By Robert Myers, professor of anthropology & public health, Alfred University
In a manifesto posted online shortly before he allegedly went on to massacre 22 people at an El Paso Walmart, Patrick Crusius cited the “invasion” of Texas by Hispanics. In doing so, he echoed President Trump’s rhetoric of an illegal immigrant “invasion.”
Think about what this word choice communicates: It signals an enemy that must be beaten back, repelled, and vanquished.
Yet this sort of language—what I call “warspeak”—has relentlessly crept into most aspects of American life and public discourse.
After the Columbine shooting, I started writing about how “gunspeak”—the way everyday turns of phrase, from “bite the bullet” and “sweating bullets,” to “trigger warnings” and “pulling the trigger”—reflected a society obsessed with guns.
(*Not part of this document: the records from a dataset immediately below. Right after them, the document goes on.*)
A landscape with many valleys, sampled at points; each row gives a point and its height.
A ball rolls from a point to the lowest of its 4 nearest points, and stops where none of them is lower. Distance is the straight distance between rows; heights are no part of it.
J43 h=26.9: [ 21   0 -12 -11   5 -14 -15 -12  -4]
J127 h=36.3: [ 20 -45   6   6  16 -15 -19   2  13]
J341 h=37.2: [-16  -2  -7  22 -24  17  12 -29 -22]
J844 h=51.5: [-14 -11  52   9  16  15   2  43  40]
J960 h=34.1: [-19  15 -22  -4  10  -4  11   0 -13]
J836 h=36.6: [ 12 -28 -13  -5  26 -14  -8   7  11]
J663 h=59.2: [ -2  19  -2   6 -26  -7  -2 -30 -21]
J15 h=47.4: [  7 -15   9  29 -37  38 -17 -20 -34]
J907 h=62.1: [-34  18   3   8 -13  22  39  -1   3]
J164 h=61.9: [ 16  12  16  20 -36   0 -18 -28 -42]
J704 h=49.2: [  0  13 -11   1 -17  -4  -5 -24 -25]
J969 h=39.8: [  7 -43   9  10  10 -14   3  19  17]
J553 h=27.7: [ 32 -24   4  -8   7 -16 -17 -10   5]
J669 h=9.4: [ -9  24 -10 -18  10 -13  22   5   8]
J452 h=51.3: [ 14   8  14 -16   2 -23  11  -2  11]
J791 h=38.2: [-13   8 -18   2  -2  -3  -1 -19 -23]
J942 h=41.5: [ -8 -39   5   6  17 -10   5  29  26]
J52 h=11.5: [  2  21   1 -17  25  -2  12  26  27]
J692 h=39.4: [ -9 -13 -12  16 -29  32 -17 -20 -34]
J650 h=41.6: [-14  10 -34  -5  34   1  14  22  13]
J517 h=33.1: [-18  12 -31  -2  16  -8   5   2  -5]
J274 h=32.3: [ -3  -2 -24  -1 -28  22 -40 -16 -37]
J215 h=37.1: [  1  35  11 -14  -4 -16  18  10  11]
J63 h=63.8: [-10  27  10   7 -19  -6  21 -13  -3]
J18 h=55.2: [ 6 12 40 -8 17 13  9 29 43]
J931 h=56.3: [ 32 -28  19  33 -29  46   1 -30 -22]
J758 h=26.1: [-6  9  1 -9 34  9 16 36 27]
J924 h=46.6: [-15 -18  15  15  24  15  12  54  32]
J618 h=29.9: [ -1  23   1 -13   5  -6  19   4  13]
J502 h=55.1: [ 20  11  -3  -6 -17 -15 -26 -26 -26]
J557 h=41.9: [  8 -11  -1 -11  18 -15   5   5  18]
J496 h=41.7: [-21  37   2  -9  -5  -7  25   0   8]
J539 h=51.7: [-16  39  17 -20  12   9  18  15  13]
J633 h=14.3: [ 23 -24 -20 -20   6  -6 -29 -15  -1]
J523 h=42.2: [-24 -43   8  21  11 -16   1  32  11]
J736 h=35.2: [-13   0 -31  -3   1   8 -15 -16 -16]
J469 h=50.8: [ -6 -12  32   7  14   2   8  38  35]
J23 h=4.5: [-15   0   3  27 -25  15  31 -19 -13]
J247 h=42.7: [ 31  11   9 -10  -6 -25 -16 -27  -8]
J684 h=31.3: [-11  -3 -31  -3 -11  14 -32 -15 -33]
J354 h=14.1: [-28  27 -14  -8  18   3  18  13   9]
J778 h=17.1: [  5   5 -14 -13   4 -16   0 -12  -8]
J636 h=42.8: [  3 -29   0   5  33  -4  12  37  30]
J683 h=56.4: [ 29   7  20 -14   2 -28   7  -6  16]
J361 h=24.6: [ 15 -10 -30 -16  -9  15 -48  -8 -17]
J413 h=36.2: [  2   3 -14   4 -26  13 -32 -21 -34]
J236 h=52.5: [  7  -3   9  20 -36  13 -11 -32 -33]
J38 h=56.5: [ 11  -3  38  -8   5 -13  12  21  33]

Where does a ball stop that starts at each point below?
J15: J633
J452: J669
J164: J633
J274: J633
J517: J669
J63: J669
J663: J778

Two balls start at each pair of points below. Name the first point that both come to, or write none.
J836 / J736: J633
J969 / J758: none
J692 / J236: J361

But warspeak’s tentacles extend much further. Words and phrases derived from war imagery crop up in advertisements, headlines, and sports coverage. They’ve inspired an entire lexicon deployed on social media and in politics.
The intent might be as benign as the creative use of language. But I wonder if it communicates larger truths about American violence and polarization.
The Political Battlefield
For decades, America has been fighting metaphorical wars—wars on heart disease, drugs, smoking, cancer, poverty, advertising, and illiteracy.
Then there are the culture wars, which have intensified recently to include wars on Christmas, abortion, bathrooms, cops, and women. These are different: They involve people on two sides of a polarizing issue.
War targets an enemy—someone or something to be defeated, using whatever means necessary. It’s one thing when you’re at war with a disease. It’s quite another when you’re at war with a group of people on the other side of a political issue.
The political arena seems to have become especially fertile ground for warspeak.
Otherwise boring legislative machinations have been energized with the drama of a life or death struggle. The Republican-controlled Senate uses a “nuclear option” to confirm judges by a simple majority of 51 votes rather than the older standard of 60 votes. Senate Majority Leader Mitch McConnell’s ability to speed along the appointment of conservative judges constitutes the latest volley in a “judicial arms race.”
Elections deploy the language of military campaigns. Republican donors and lawmakers warned Trump of a potential bloodbath before the 2018 midterm elections. Meanwhile, Democrats running for president strategize in their campaign “war rooms” for ways to build up “war chests” that will leave them with enough funds to compete in the “battleground states.”
The political media reinforces it all. In its coverage of the July primary debates, The New York Times wrote that the moderates were “throwing firebombs” at the progressives. Cory Booker, the “happy warrior,” sparred with former Vice President Joe Biden, who “took incoming fire” all night, but “shot back” and survived, even as moderator Don Lemon “threw a generational warfare bomb.”
Our Semantic Arsenals
Then there are the less obvious ways warspeak has become part of everyday speech.
Baseball players mash bombs while basketball players drain three-point bombs. Social media is replete with photobombs and tweet bombs, and there are so many bombshells on cable news, it’s a miracle your TV hasn’t exploded.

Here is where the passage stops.